Ending the Agent Orange Myth

January 01, 2004  ·  Michael Fumento  ·  Scripps Howard News Service  ·  Agent

Funny thing; nobody reported that the Ranch Handers had only half the expected rate of stomach cancers.

Agent Orange is every bit as bad as environmentalists, anti-war activists and veterans victim groups have always claimed. Or so sayeth the media, with headlines like "Study Finds Sharply Increased Risk of Cancer among Dioxin-Exposed Vietnam Veterans" (Agence-Presse France) and "Study: Agent Orange Linked to Cancer Risk" (Associated Press Online).

These and myriad similar stories are based on a study of veterans of Operation Ranch Hand published in the February Journal of Occupational Medicine. Ranch Handers were the ones who sprayed the Agent Orange herbicide and thus are the only group of vets known to have exposure to it and its infamous trace ingredient, dioxin. They’ve been tracked for 22 years and an evaluation is published every three.

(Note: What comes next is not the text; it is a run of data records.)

Below are the code and all the weights of a small trained network. Each question names an input and a class and asks about switching units off, where a switched-off unit gives its printed mean instead of its output.

import numpy as np


def w(rows, s, z=0):
    codes = np.array(rows[::2]) - 128.0
    scale = np.full(codes.shape[1], s)
    scale[-1] = z or s
    return codes * scale


def f(y):
    return np.maximum(y, 0)


def log_softmax(a):
    a = a - a.max(-1, keepdims=True)
    return a - np.log(np.exp(a).sum(-1, keepdims=True))


def net(x, mask):
    res = np.array(x, float).reshape(1, 7) / 4 @ E
    y = f(res @ A[0][:, :-1].T + A[0][:, -1])
    res = res + np.where(mask, y, B[0][:, -1]) @ B[0][:, :-1]
    return log_softmax(res[-1] @ U[:, :-1].T + U[:, -1])


A, B = {}, {}
E = w([
[144,43,140,127,117,210],'x0',
[84,115,128,247,91,127],'x1',
[170,88,84,118,70,80],'x2',
[173,128,222,135,96,114],'x3',
[128,125,127,128,128,127],'x4',
[225,185,89,144,129,180],'x5',
[128,128,128,128,125,130],'x6',
],0.011)
A[0] = w([
[151,70,128,139,116,248,59],'n0',
[186,120,191,151,116,99,40],'n1',
[83,66,121,116,130,108,148],'n2',
[143,220,143,132,161,64,51],'n3',
[165,171,200,133,133,94,172],'n4',
[119,118,121,189,101,119,45],'n5',
[28,58,183,75,118,64,49],'n6',
[147,151,139,60,171,99,64],'n7',
[104,112,24,171,191,171,159],'n8',
[150,83,174,123,115,159,108],'n9',
[47,116,80,95,184,144,231],'n10',
[133,152,111,221,81,136,43],'n11',
[134,42,134,113,125,195,22],'n12',
[125,108,239,131,115,96,110],'n13',
[92,142,133,235,136,145,121],'n14',
[120,161,147,141,148,165,194],'n15',
[103,161,184,124,205,157,254],'n16',
[110,198,137,125,116,76,2],'n17',
[108,143,158,128,161,113,140],'n18',
[168,63,81,90,45,38,198],'n19',
[95,125,113,227,74,145,58],'n20',
[138,139,137,32,124,141,6],'n21',
[174,156,246,155,94,146,62],'n22',
[163,136,112,29,180,142,234],'n23',
[134,108,139,193,137,116,48],'n24',
[61,157,170,101,140,184,54],'n25',
[154,211,93,147,123,59,157],'n26',
[57,209,184,130,173,212,22],'n27',
[168,69,124,127,139,157,196],'n28',
[161,101,139,50,147,160,16],'n29',
[79,162,85,99,138,131,132],'n30',
[230,161,123,153,143,133,35],'n31',
[244,184,87,166,134,214,115],'n32',
],0.011,0.0074)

This time researchers found over twice as many cases of malignant melanoma (an often-fatal skin cancer) as among the national population, with about 50 percent more prostate cancers. Both findings were statistically significant, meaning there was only a 5 percent probability they occurred just by chance. That sounds pretty convincing, unless you bothered to actually read the study.

You’d first notice that a control group of vets in the evaluation that never sprayed herbicides in Vietnam had similarly high prostate-cancer levels. That leaves only the high melanoma rate as unique to the Ranch Handers.

Further, for all cancers combined there was no significant excesses of disease or death for Ranch Handers compared either to the general population or the control vets. Indeed, they had only about half the stomach-cancer rate compared to both groups.

If you believe Agent Orange or dioxin caused the excess prostate and skin cancers, you must also accept that it prevented stomach tumors. But nobody will say that; certainly nobody in the media mentioned the stomach cancers.

The case further crumbles if you consider studies of occupational and accidental mass exposures to dioxin that date back half a century. These include an accidental release in a Bremerhaven, Germany, chemical plant in 1953 and another in Seveso, Italy, in 1976 when a plant exploded.

There are four major groups of these exposed persons, along with many smaller ones. In all of them, dioxin exposures dwarf that of the Ranch Handers. Yet all their findings have in common is a lack of commonality.

Some indicate significantly higher levels of non-Hodgkin’s lymphoma, but of no other cancers. Some find only higher levels of soft-tissue sarcoma, while others find only higher levels of lung cancer. Some have found higher rates of stomach cancer. Meanwhile, some studies show no excesses of individual cancers during one evaluation but significant excesses a few years earlier or later.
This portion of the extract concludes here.